What is your take on Colorado Avalanche GM Joe Sakic and what do you expect to play out in the coming months in Denver?
Sakic’s looking very much like he’s in over his head as a general manager. He was a great player, but he’s made moves that did lilttle to help the Avs. I believe this season is crucial for his ongoing employment. If the Avs flounder again, he’ll be fired.
Do you, as a fan, take issue with the NHL not allowing player participation in the 2018 Winter Olympics?
As a fan, I’d like to see the world’s best players there. I could respect the league’s decision not to attend if it weren’t for their hypocritical assertion that they still want to go to the Beijing Games in four years time. All the reasons they give for not going to the Pyeongchang Games (the midseason schedule break, lack of revenue, the risk of injury to star players) rings hollow.
The NHL will expand once again by a single team to even the franchise total to 32. Name a market where the league should take interest with expansion BESIDES Quebec City, Quebec or Seattle, Washington.
Kansas City. There were recent reports indicating interest from Lamar Hunt Jr, owner of the ECHL Kansas City Mavericks, in bringing an NHL franchise there one day. They have a suitable arena. If Hunt can find some partners willing to split the $500 million expansion fee, I think he’d make a serious pitch.
Also, if the city of Hartford ever builds a new and bigger arena, I think the league should seriously consider returning to that market.
Jaromir Jagr remains an unrestricted free agent right now, you’re on record already talking about the situation [John note — I’ll edit I.n a link in this question] If he is unsigned by an NHL club for this season, do you think he’ll still be marked as an availability to clubs for 2018-19 at 46 years old?
No. If he isn’t signed this season, that’s the last we’ll see of Jagr in the NHL.
At the before-it-begins point where we stand now, who do you believe will be a top contender in the season ahead?

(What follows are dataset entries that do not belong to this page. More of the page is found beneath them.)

One turning vector, and how many ticks it has turned
The counts run from 0 to 202.
[  3   7  -9   2   1   5 -15   0 -13  11  13 -19   6   8   0   4 -13 -12
  -6  -7  11   9  -9 -10   1  -7   3 -21  15  10   1  17 -19 -27 -13  10
  14 -12  22   6  -8  -2  -1  -6   2   4  -9]  26
[ -8   8 -12   4 -11  12  -8  10  -3  -1   6 -18  27   7  -3  -8  -6 -11
   7 -12  12   8   9   4  -7  -2   4 -17  24  21  -2  -1 -11 -25 -11  -3
   9  -3   7   0   1  -1  12 -15 -11  -7   6]  72
[ -6  11   1   4 -11  13  -7   4  -7  11  13 -17  12  12  -1  -3 -18 -15
  -9  -1   9   9 -11  -4   8 -13   8 -12  11  18   9  -5 -25 -12 -14  -2
   8   4  25   7   6   6  -8 -13  -6   2   6]  164
[  4   1  -2  -2   1   8  -7   2  -9   6   9  -3  15   2  10  -7 -20 -10
  11   5   5   7   6   9   9  -5  -7  -9   4  17   2  21 -10 -37 -13   9
  12   6  17  -8  -9   5   1 -18  -9  10  16]  45
[ -4  19 -16   1   4   8 -13   8 -18   3  19  -5  10  12   7  -4 -15 -25
   4   4  18   4  -7   5   8  -6  -1   0  12  18  -1  15 -17 -18 -11   8
   4  -4  13  -5   3 -10  -6 -13 -11   3  13]  154
[ -2  20 -12   4 -16  12  -7  -1  -8   7  10 -17  25  16  -3  -1  -8 -13
  10 -11   7   2  -2   6   1  -2  -8 -18  15   8   0   8 -16 -22 -13  -5
  12  -1   5  10 -13   9   1 -11  -8   0   4]  174
[ -6  21 -13  -6 -12   8  -8  -2 -18   2  16  -7  18  17  -2   2  -5 -17
   0  -9  11   9 -15   6   8  -1   4 -10   7  21   4   2 -22 -10  -8   8
  12  -2  20  -2  -5  -1 -11 -13  -6  -1  11]  52
[ -4   3   5   6 -14  10  -7   9  -7   0   8 -17  12  12  -2  -5 -17 -19
   2   7   0   5   0   0  11 -16   0 -12   4  19   7   1 -17 -18 -12   4
   2   6  25   3   8   6  -7 -20  -9   1  19]  166
[ -5  16   5   6   1  20  -6   7 -12  15   8 -18  10  -2  -7  -1 -21 -17
  -3  -3  11  10   8   4  -2 -12   4 -12   9  12  -3   0 -11 -27 -17  -8
  12  11  25  -4   2  -3  -6   0   1   7  -2]  59
[ -8  10 -10  -1 -20   2  -9   3   0  11   9 -13  15  19  -5   0   1  -6
 -15  -3   3  10  -4  -1  -5  -3  -5 -22  15  18   8   3 -13 -28 -13  10
  19   1  15   4  -8  11   6 -13  -8   6   0]  106
[ -2  13 -17  -6  -7  10  -1  13 -10  10   7  -9  20  -4   8  -7 -13 -17
   9  -3  15   6  -2  19   0  -8  -2  -5   3  26  -2  -3  -2 -16  -8  -3
  17  -2  22 -10   2   1  -3  -8  -8  -4  23]  179
[  3   2  -6   1  -7   0 -11   1 -14  10   6 -12  18   4   1   6  -9 -12
   8  -9   8   3  -1  21   6 -14  10 -17   1   8   2  19  -4 -29  -7  10
  28   2  27 -12  -2   6   4   0  -4  -3   3]  79
[ -9   7 -12  -4 -24   4 -11   6  -2   8   8 -16  11  20  -8   1   1 -11
 -13   1   6   6  -6   1  -3  -4  -9 -19  14  21  12  -2 -13 -24 -12  12
  17  -3  15   6  -5   9   5 -16  -9   5   6]  107
[  2   2  -8  -4  -3  10 -10   5  -7  13   6  -6  11   0  13 -10 -22 -21
   8  10  12   4  -7  10  12 -12  -5  -1   6  12   3  16 -14 -21 -13   5
   9   0  24   0  -2   8  -5 -16 -11   3  20]  43
[ -5  -1  -7  -5  -3  12 -17   0 -10   3   6 -18  11   5  -1  -5 -19  -7
  10  -5  18   5   2  -1   2   3 -10  -8  14  14   8  14 -22 -33 -20   5
   7  -4  12  -3  -7   0  14 -11  -9   5  -3]  150
[ -8  10   1  -6 -12   9  -3   3 -21  -3  10 -20  14   5   1   5 -14  -5
  10  -2   3   6   3  11   8 -11   0 -10  -9  30  10  -2 -13 -16 -11  10
  15   4  29 -11   3  -1  -5  -9  -5  -1  11]  55
[-16   7  -7   3 -11  13 -11  16   0   7  -2 -15   3   8 -11  -2  -5 -23
  -9   4  10   6  12   2  -4  -8 -13 -16  23   9   6  -2  -7 -30 -13   3
   9  -4  19   4   0  -3  -3 -14  -4   6   6]  5
[ -7  10   1  -6 -10  11  -4   8 -20   2  10 -23  11   0  -1   3 -17  -6
   9   0   6   5   8  12   2 -11  -2  -9  -9  29   6  -2  -9 -21 -14   6
  14   6  30 -13   4  -4  -3  -4  -3   1   7]  56
[ -7   6   1  -1  -4   3 -11   8  -6   2  -1 -17  13  -3   2  -2  -6 -13
  -2   0  14   6   6   5   2 -11  -1 -10  -1  20  -8  20  -8 -21  -8  28
   9  -2  31 -13   6  -3   6  -9  -1   0  18]  21
[  0   4 -17  -2  -8   7 -11   6 -21  10  10 -27   3  -2   2   5 -13 -12
   7   2   5  -3   3   6  -4 -17  -9 -18  -2  19  -1  12   0 -18  -8  10
  17 -14  26  -4  -7  -6  -7  -4   4  -4   1]  135
[  1  -1  -7  -2 -17   0  -8   9  -6  11   0 -30  17  -1   2  -4  -7 -12
   9   2   7   0  -2  11   0 -16  -2  -8  -1  17  -4  14  -7 -15 -16  16
  12  -2  26  -3  10  11  14   0  -7  -5  14]  202
[ -1  16  -4   2 -10   7  -9  -3 -17   8  19 -16  17   7  -1   3  -8   3
  -2  -3   9   3   3   3  -5  -8  -4 -13 -11  28   0  12 -12 -24 -12  11
  15  10  20 -19  -6  -2   5  -1  -4   8   1]  159
[ -1  21 -14   3   2   5 -11   7 -18   2  20  -1  15  12  10  -3 -11 -21
   5   1  11   6  -4   7  11  -9   2  -3   6  20  -4  16 -14 -16  -9  13
   4  -2  16  -9   1  -8 -10 -13  -9   1  16]  155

I think we’ll see the Edmonton Oilers surge as a powerhouse this season. McDavid and Draisaitl give them a lethal offensive punch, Oscar Klefbom is an underrated top-pairing d-man and Cam Talbot impressed me in goal last season. I also think Ryan Strome will regain his scoring touch in Edmonton. If Jesse Puljujaarvi cracks the roster full time this season, the Oilers could be a significant scoring machine.